Monday, January 19, 2009

Turning point?

"Comes the revolution," my mother used to say, imitating her grandfather's Yiddish accent, "we'll all eat pitches and krim."

It was my introduction to irony, and, as a young child, I totally didn't get it. We ate peaches (canned) and cream (sour) as often as we liked -- and George Washington had won the revolution way back in olden times. I caught on later, though, in the sixties, when my radical friends and I were busy changing the world -- and it seems that Mom first heard the phrase from great-grandpa back in the thirties, when she and her radical friends were busy changing the world.

A sizable chunk of the population of the United States seems to think the revolution will be starting tomorrow, at the Obama inauguration -- to which I reply, "pitches and krim." Disappointment, I'm afraid, is inevitable. George Washington really did win the revolution -- the bourgeois revolution -- way back in "olden times," and the plutocrats have been firmly in charge ever since.

This is not to say that some revolutionary change didn't take place in the thirties, with the coming of welfare capitalism, or in the sixties, with the expansion of the welfare state and the gains accomplished for civil rights. It's just that the changes didn't match the expectations. They never do.

So what can we expect of Obama? Anybody who's been paying attention can see that while he speaks like an idealist, his actions are guided entirely by pragmatism.
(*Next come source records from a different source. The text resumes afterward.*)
Rows are points. To make a cloud, some directions were put in groups of two or more. Within a group, all points are equally far from the middle, so they leave a hole (a ring in 2 directions, a hollow ball in 3). The other directions are filled evenly. Then the cloud was stretched, turned, moved and blurred a little. How many holes are there, and how many directions does each take, smallest first?

Cloud, 15 rows:
[[ 10.6  15.9]
 [ 12.8  15.2]
 [ 20.4 -14.2]
 [ -5.0  15.3]
 [ 26.4  -1.7]
 [ -9.9 -17.4]
 [ 17.0 -16.6]
 [-15.0  10.0]
 [ -2.1 -19.8]
 [  8.1  16.8]
 [ 26.4  -0.9]
 [-20.3  -0.1]
 [ 26.3   0.7]
 [  0.3 -20.5]
 [-15.8 -12.7]]
Holes: 1 (2)

Cloud (20 x 3):
[[-12.4 -22.7 -19.6]
 [ -8.2 -23.3 -17.2]
 [  1.4  27.8   2.7]
 [ -3.3  21.7 -10.9]
 [  6.7  29.6 -12.8]
 [  7.1  28.9   4.9]
 [  0.0  25.9  -1.2]
 [  8.0  -6.8  -8.1]
 [  9.4  13.6  11.1]
 [-16.6  -6.5 -17.5]
 [ 14.0  12.9  -0.2]
 [-18.0 -27.1   0.5]
 [  6.8  12.0  15.6]
 [  7.7  22.3  13.8]
 [ 16.5   3.5 -17.3]
 [-10.2  -0.6 -29.2]
 [-28.7 -13.4   8.2]
 [ -0.1 -19.0 -21.9]
 [ -2.5 -19.5 -14.3]
 [ 12.1   4.7  -3.2]]
Holes: 1 (2)

Cloud, 31 rows:
[[-21.5  -4.5   5.1   6.3]
 [-26.2   3.1  -8.4   8.1]
 [  9.1   3.6  -9.1 -13.2]
 [ -5.2   4.9  -3.0  10.6]
 [-30.1   7.8  -9.9   3.0]
 [-17.7  19.0 -20.2 -24.1]
 [ -7.0   9.0 -11.2  -0.3]
 [ 14.8  10.1 -22.9 -30.7]
 [ -3.8   6.9  24.2 -22.2]
 [-11.8  28.5 -15.5 -22.1]
 [ 12.9   6.3  14.9 -16.2]
 [ 15.1  -6.0 -17.4 -35.6]
 [ 14.2   8.5 -17.3  11.8]
 [ 12.9  15.8 -24.5  -7.8]
 [  0.3 -31.9  15.3 -19.0]
 [ 17.8 -32.9  11.7  -1.2]
 [ -9.4  13.4  12.1  -4.3]
 [ -1.2   8.9  11.6 -10.5]
 [ -9.6  22.1  13.5   7.0]
 [ 13.5  30.1   6.3 -20.6]
 [-23.8  22.4  -9.2 -14.7]
 [-11.5   7.3   7.4 -31.2]
 [ 14.1 -22.5  12.5  -5.0]
 [ 29.6   0.3   4.1  -0.4]
 [ 21.6   5.8  13.1  -2.1]
 [ -2.6  16.4   4.6 -15.4]
 [ 14.3 -22.2   2.2   2.3]
 [-15.0  -2.9  15.5 -10.3]
 [-14.5 -14.3   4.7 -16.1]
 [  9.6  11.1   1.7 -19.7]
 [-15.3  12.6  15.0 -10.4]]
Holes: 0

Cloud, 54 rows:
[[-26.0  17.7  11.1  -2.3   8.9   2.4]
 [-10.9  21.5  -0.2 -10.4  -5.2 -23.8]
 [  9.6  31.1   4.0  10.0   4.0  -3.1]
 [ 12.3  -8.3  -0.7 -20.9  14.8 -27.4]
 [-20.3  14.3  16.5 -16.2   3.8  -3.2]
 [ -1.7   9.1   1.2  -8.3   6.5 -37.9]
 [ -4.1  12.0  20.1  11.1  10.7 -38.7]
 [  0.6   4.3  -2.7  18.8   6.9  -6.3]
 [ -0.8   0.3 -12.2  -2.7  -3.0  -7.6]
 [ -2.8  23.7 -12.5 -19.1 -16.9   6.5]
 [  6.3  -2.1 -13.6  -7.4  -2.7   4.6]
 [  1.3   5.8  -4.6  -6.1   3.9  13.2]
 [-32.3  11.6  -4.3  -6.3   8.4 -22.4]
 [ -4.1   6.9   6.0 -29.2   3.0   0.8]
 [ 12.9  35.3   1.8  19.9  -3.8 -15.4]
 [-22.8   7.4  -4.3 -27.9   2.6   2.8]
 [-24.3 -11.0   4.3   4.7   9.5 -30.8]
 [  7.5  22.4  11.4 -13.6   8.6  -6.7]
 [  3.1  -3.8  10.8   6.0   8.7 -51.0]
 [ -2.9  22.1  30.0 -23.0 -13.8  -6.8]
 [ -4.5   6.5  18.4 -17.0  11.3 -25.9]
 [-15.1  -3.1  -7.4 -13.4 -16.0  -9.9]
 [-30.3  11.6  17.6  -2.8  11.6 -34.0]
 [-17.5 -14.7  -0.6   8.7  -7.5 -10.8]
 [-20.3   2.8  10.7   6.8  -8.7  14.8]
 [-17.2  -1.1  19.3 -17.8   1.0  -3.4]
 [ -6.3   3.3  26.7   2.6 -16.6 -21.1]
 [ 16.9  10.9  15.7  10.3  -2.0 -11.4]
 [ -8.8 -14.1   1.0 -12.8 -10.6 -28.1]
 [  8.2  26.1  16.4 -16.3   3.0  -7.8]
 [ 15.0  25.7  -3.7 -13.2   3.4  33.8]
 [-21.6  11.1  15.0 -37.2   7.7 -45.6]
 [ -1.4  -1.8  19.5  -2.6   9.0   1.0]
 [  3.3  10.3 -18.5  13.5   5.3   5.8]
 [ 13.9  24.8  -6.5   4.9  -4.5  -6.8]
 [  4.6   4.7 -18.7  -8.9   8.6  -7.5]
 [-15.1  -8.6  -4.0   6.0 -10.8 -30.0]
 [ -0.6   1.6 -18.6  -8.4  -2.1  -2.4]
 [-12.7  20.7   8.2   0.0 -21.5  -9.1]
 [ -3.9  10.6   2.1   6.2 -12.4  32.3]
 [ -0.4  10.1  31.3 -13.3   5.8 -24.6]
 [ 12.3   3.0  16.2  -8.9 -16.5  -1.2]
 [  0.1  -5.1  -4.6  14.9  -4.2 -23.3]
 [ 10.6  12.3 -10.7   9.5 -13.4  30.0]
 [-19.2  12.7  12.2  -2.4  13.0 -53.0]
 [-12.7  25.0  11.5   1.3  29.9 -48.7]
 [  4.6   0.1 -19.6  -6.3  -4.0 -21.9]
 [-18.7  -9.1   9.0  10.7   0.0  14.4]
 [-11.7   1.3  17.4  -0.8 -15.5 -29.8]
 [  9.4  25.0   5.5 -14.0  -1.3  19.0]
 [ -3.5  24.0  11.8   4.5 -16.1  -4.0]
 [-35.1  10.8   3.6 -10.4  10.0  -4.7]
 [ -2.2  -9.4  -9.1 -22.9  -9.2  -2.3]
 [-13.5  25.0  13.0   7.2 -14.8  -6.2]]
Holes: 0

He will not expend "political capital" fighting the health care lobby, so we will not have the single-payer health insurance system we so desperately need. He will not stand up to the financial industry, weakened as it is, so we will continue the long-standing practice of socializing losses and privatizing profits. (Yes, taxpayers, you soon will own a shitload of "toxic assets.") He will not instruct his Justice Department to prosecute the leaders of the outgoing administration for war crimes, and he's likely to entagle us in Afghanistan just as thoroughly and painfully as Kennedy entangled us in Vietnam.

I think the best we can hope for is the reversal of some of the catastrophic mistakes of Reagan, Bush, Clinton, and Bush II -- although nearly thirty years of free-market excess aided and abetted by government is not likely to disappear in eight, despite the clear failure of Milton Friedman/Alan Greenspan economics. Still, all of us can be happy that The Worst President In The History Of The United States Of America will no longer be around to make things even worse.

Is that enough of a "turning point" for you? I hope so.